Браун смотрел то на одного, то на другого, видимо, наслаждаясь зрелищем. Нещеретов отпил глоток чаю из поданного лакеем стакана, оглянулся снова и положил ногу на ногу. Просьба о деньгах была для него привычным делом. Хоть он и раньше догадывался, что дело именно в этом, сказанные о деньгах слова тотчас вернули ему самообладание.

— Так-с, — сказал он («словоерик» опять появился). — Дать вам деньжат?

— Да.

— Так-с… Но вам, без сомнения, известно, что все мы, значит буржуазиат, разорены и пущены по миру.

— Может быть, если вы поищете, что-либо у вас найдется, — сказал Федосьев. — Например, если у вас есть деньги в иностранном банке, хотя бы в Швеции, — вставил он, — тогда это совсем просто. По вашему чеку на шведский или на другой иностранный банк я могу немедленно здесь получить деньги.

— Так-с, — несколько озадаченно повторил Нещеретов.

— Больше того, если бы вы пожелали помимо тех денег, которые вы, быть может, согласились бы дать нагл, разменять чек еще на другую сумму уже лично для себя, мы с удовольствием это сделаем… Впрочем, такие возможности у вас верно есть и без нас?
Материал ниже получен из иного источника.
One turning vector, and how many steps it has turned:
The counts run from 0 to 780.
[ -9   3   5   3 -10  14  -3  18  -5  -5  17  12   9  -6  15  -4  14  -9
   4 -11 -11   5 -23  12  -5  18  -5   1  11   6  12  10  -6  -4  16  19
 -11   7  12  -7   1  -8  -7  -7  -7  -6   2  29]	216
[ -3 -11   0  -2   6   3   4   4  -5   5  15 -14  16   1   7 -18  24 -13
   2  -7 -19   0  -2   2   7   1   7  10   5 -10   0   5  15 -22  25  20
   1   5  -9 -21  -7  -5  17   7  -9 -13  -5  -2]	728
[  7  21  -8  16 -11 -26  21  -1 -23  10  -7  -1   3   8  -4   7  -1  -6
  15  -9   0  26  17  -4 -14   4   8   4   4   3   6  -6  -5  -8  10  17
  -2   7   4 -15 -12   0 -11  -2   1  -3  -4   6]	432
[ -3  25   3  17   2   9 -19   6  -5   9  20  -8  15  -7   5 -17   0  -3
  11  -6  -5  -1   0   6   8   8   0  -1  16  -5   4   7   7 -28  26   8
  -7   8   1 -13  -1   2   0  -1 -11 -12  12  -5]	137
[ 16   6  18  -2   1 -12  18   6  -3  16   5  -7   3  10   7  -1  -7  -1
  12  -1   2  12   9 -12  -3  -4  18  -1   0 -15   7   9  14  -7  21  13
  11  -5  -5 -33   1  -2   7   1   4  -8  18  -3]	201
[-13  17 -10   6  -6  10 -19  -3  -8   0  -3  -5   8  -2  27 -19   3   0
 -14 -10  -9 -17  -2   4  13   1 -25 -16  11   2  -3  13  -4  -4  10  19
   0  15  -6  -3  -3   3  -7   0  -9  -6  -8  10]	577
[ -2 -11  15  -3  10   8   4  -9 -14  -2   5 -14   9   0  11 -17  21 -12
  -3   0  -7 -18  -4  -9   0  -8  15   5  -5  -7  -6   6  15 -14  14  20
  -7  12  -8 -16 -10   1  19  10  -4 -13  -6  -6]	729
[ -8  17  18   9 -23  22  -1   7   1  -4  11  20   4   3   9  -9 -13   5
   9   8  10  -3  -7   5   4   3  -6  -7   5 -12  12  12  -6  -8  16   4
  -7  18  -4  -4  -9  12  -4  -4 -16   9  13  11]	580
[-10   3  -2  12   0 -10  10  -1  -6  26   9  -3   2  -1  -3 -18  -9  -1
  -6 -15 -26   9   7   4  -3   2  -4   4  11 -15 -17 -13   5 -13  13  17
   3  19  16 -11 -11  -2  12   1   2 -10   5  -1]	45
[ -4  -2  17  11 -12   6  13 -11 -17   4 -17  -9  -9  10  27  -9  -5  -2
   7  -1  -2 -19   4 -13 -17  -5  14   8 -11 -10 -11  -2  -3   4  19  17
  -5  15 -17  -4 -13  -6   6   9   5   0  -4  -1]	411
[  7   3  13  14   5  -7   4 -21 -22  -4   0  -3   6   0   1   2  -1  -8
  -5   8  -2  -4   8  -7  -9 -11  22  -5 -11   0  -5   6  -7 -11 -10  17
 -17  20   9  -9 -21  21   5   7   6  -6  -9  -2]	550
[-10   7  -2  -5 -12 -11  16   0 -16   7  -4 -16  -9   4   5   2   1   0
  17   1  -7   6   2 -10 -12   6  20  14  -2   2   9  -8  10  -5  19  23
  12  17  -6 -20 -13  -9  11   1 -16   3  -7 -10]	612
[-10   6  14   2 -11  -4 -17  10   1   5  -6   5  -1   1  26   0  -1   9
   0 -12  -8 -12 -15  14  -6   0   5   4  13   5  -1   8 -13  11  21  25
  -4 -13   3 -15  10  -1  -9   2  22 -11   2  19]	94
[-12   3  17   2  -4 -21   1 -27 -19  11 -20  -4   1   4   5  -8  12   2
 -11 -15   5 -10  14  -3   3  -7   9   1   4  -1   0   1 -14   8  -8  22
  15   1  -7  -9 -21   5  -8  11   2  11  -1  16]	393
[-12  -8  19   4   2 -14 -10 -17  -8   5  10   7   7  12  12   7   6 -18
 -17  -6   6  -6  -6   6  -3  14  27  -8  -5  -1 -14   6 -14  -5   9  19
 -10 -11  26 -12  10   6  -1   6  13  -6   5   4]	545
[  9  15 -10   8 -17   0  17 -10 -19 -12  -7  15  19   5  -5  -8  -3 -11
   1   6   2  11  11  -1   5   2   2 -12  -2  -6   4   7   0  -3  15  21
  -7  23  -6   8 -14   1 -12  -8 -19   3 -18   5]	350
[  5   1  19   9  10   5 -10   4 -10   2  10   9  15  15   9  -6   8 -12
 -19   5  12  -6   4   3   2   0  16 -11  -9  -8 -16  16   5 -11  15  15
 -26  -3  15 -11   6  11   2   2  17  -1  -3   8]	748
[  0  12   7  12   4 -11   0 -15 -12  13  -4   2  13   2  16 -17  -2  -7
 -15 -20   3  -3   9  -5  11   6  -6 -24   4  -9  -1  12 -12   0   6  15
  12  -7   2  -3  -1   1 -23  -3  -3  -7  15  16]	33
[  9  15   9   5  -1  -7   6 -21 -11   3   6  -8  10   2 -18  -8  -9   3
  -4  11   2   3  12  -3   0  -3  23  -7 -14  -3   7   1   4  -5  -4  19
  10  24   8 -23 -20  17   1  -5 -13   4  -2  -3]	671
[ -8  -1  16   8 -10 -10  15 -16 -23   2 -12  11  -4  19  14   0  -5  -2
 -11   9  11  -6  14  -6  -8 -12  16  -7  -7 -12 -13   2  -2  -2   2  10
  -7  17  -1  -8 -12  18   8  16   8   7   1 -10]	591
[  7  16  25  12 -13  -7   6 -12 -12   2 -17   6  -1   6   8  -6  -9  13
  -2   4  14 -11  11  -5  -7 -15   8  -2  -4  -2   3   2 -14  13   5  17
   3   6 -15 -19 -20  10 -15  -4   6  16   0  22]	191
[  5 -11  -9  -7   6   1   8  -9  -7   5   4 -15  16  -2   6 -14   7 -14
 -19  -9 -21  -5   4  -3   5   8   1 -11  -4   0 -18   5   8   5  10  37
   9  11   7  -2  -3 -13  -2  -7  -8 -13 -14  10]	125
[ -1   6  14  10 -18  15   0  -3  -8   3 -23  14   1   3  21  -3 -16   5
   5   3  -2 -13   6  -6 -16 -10  14 -12  -1  -6 -13   4  -1  11  19  17
 -12  25   4   5  -6   8   3  -1   6 -13  -7 -10]	250
[ -3  20  15  10 -13  14 -26  -4   5  -7  -1  11  13 -11   4  -8  -6  10
  10  12   3  -5  -6  14   0  -6  13  -6  14   4  16  12   0 -11  16  13
 -17  12  -1 -11  -5  17  -6  -5  -3  -7  -2   4]	459
[  0  11   5  12   9  -4   4  24 -16  21  10  -1  11  -3   4 -17  17  -4
   4 -14  -4  18   2  -8  -4   2  -7   5  15 -12   4   8   2 -19  12  10
  -7   3   3 -16 -10   2   1   1   8  -4  11  15]	317
[ -5  14   6   0   1 -17  -3  -9  -6  14  24 -11  -2  14   2  -2  -6   4
 -26  -5  -6   2   6  10   7   7   4  -8  -1  -2  -9   2   7  -8  -1  22
  12   7  25 -28  -1  10   3  -3   3   6   7   3]	265
[  2  10  18   0 -11   0  -6  -4 -10  -6  -1  12  10  10  28   5  -1  -9
   0  -1  23  -8  -5  -7  -1  14  17 -17  -8   3  10  20 -11   9  20  12
  -8 -11  -2  -5  11  -4 -19  -4  -3   4   4  11]	743
[-21  18  18   4  -9   2 -19   7   1  18   9  -3  -6  -5  13 -10  -8  17
 -10  -9 -10  -7 -13  10   0   6 -10   2   9  -4   2   1  -7  -1  -5  15
   8  15  16 -20  -9  12  -4  -4   5   3  16  14]	376
[ -3  -5  12  -9  -9  -8   8 -11 -10  -8   6   5   9  15  16  17   5 -19
  -6   1   8   2  -8  -1  -4  23  29  -7 -15  11   7  14  -5   4  15  23
  -3  -2  13  -6  11   0  -3   1  -1 -10   1  -2]	222
[ -7  -3   3  -1 -18   1   0 -18  13  -6  20  19  19  14  -2  -9  -7 -11
 -13   6   0  -2   2  20  17  15   4  -9   7  -5  -5   3  -1  -3  25  18
  -3   2  13  -9   8  -3  -5  -6 -13   3   1  21]	465
[ -7   5  -3  -9 -28   7  22   3  -7  -6  -9  12  -2  -2  12  -4  -2   0
  10   2  -8   5  -6   1  -7   6  -1   2   6   5  13   3   0   8  11  22
   7  32  -6  -2 -22   0   3  -2 -17  -2  -6   7]	170
[ -9  13  27  11  -7   2 -19 -10  -6  -6  -8   7   2  -1  16   4  -1   1
  14   1   8  -6 -12   1 -13   3  23 -11   8   2  16  13 -13  -4   5   8
 -14   9   8  -9  -8  24  -9   3   3  -6   8  -8]	661
[-14  -1   8   2 -12   2   9   8 -13   5  18  19   2  14  -1  -7   0 -11
 -17   4   0   6   0  11   0  11  -4  -1  -2  -8 -16  -1   4  -9   5  15
 -15  28  22  -5  -9   7  14   7   1  16  -2   9]	267
[ -1 -15  10 -25  -1  -9   8   2   3   5   0   3   4   3  18   1  14 -11
 -17  -3  -7   2 -12   3   6   9   6  -8   8   3   2  17   3  16   8  28
  18  -7   5 -18  11   0   6   3   3 -18   5   9]	605
[  7 -19  19  -8  -5 -13  18 -14  -7  -2 -13  10   8   9  12   9   8 -15
  -1   7   2   0   0  -3 -14  -5  32  -1  -1  -6  -2   7  -2   9  13  21
  -5   0   6 -12   0   2   7  10  13 -14  -5   0]	1
[ -3  -3  18   0 -14 -21  23 -16  -9   1  -2  11  -5   7  -8   6  -5   5
   1   9   1  10   8   6 -15  -4  14  11  -1  -3   2 -10 -10   7  -1  20
   7   9   5 -25 -20   4   3   0   2  16   4  25]	713
[ -9  -2  15  13  12   3  -1  -1  -7   6  21   1  18  15   8 -13  10 -19
 -16  -7   5  -6   2  -1   3  15  10  -6  -8 -16 -16  10  -1 -20  20  10
 -15  -5  11  -9   4   0   1   6   2   5  10  12]	747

— Предположим, — уклончиво ответил, слегка улыбнувшись, Нещеретов. — Но есть и нечто другое, серьезнее-с. Когда даешь деньгу, то желаешь знать, кому даешь, зачем и на что.

— Разумеется, — согласился Федосьев. — Но ведь я, кажется, сказал? Или нет? Тогда прошу извинить. Кому? Организации, во главе которой я стою. Имена ее членов вам, вероятно, неинтересны… А меня вы знаете.

— Вас я, точно, знаю. Или, еще точнее, знал… С первого дня революции, вы, извините меня, как в воду канули.

— Согласитесь, было бы глупо, — сказал, приятно улыбаясь, Федосьев, — если б я в тот день явился к новому начальству: сделайте милость, арестуйте меня… Правда, так поступили некоторые из моих бывших сослуживцев, — в тоне Федосьева прозвучало презрение, — но едва ли это было очень целесообразным или достойным поступком, правда?

— А какая примерно нужна вам сумма? — прервал его Нещеретов.

— Чем больше вы нам дадите, тем лучше.

— Ясное дело. А все-таки?

— Другому крупному капиталисту я сказал бы: дайте нам на контрреволюцию столько, сколько вы в былые времена давали на революцию.

— Ну, я на революцию никогда ни гроша не давал, — отрезал Нещеретов.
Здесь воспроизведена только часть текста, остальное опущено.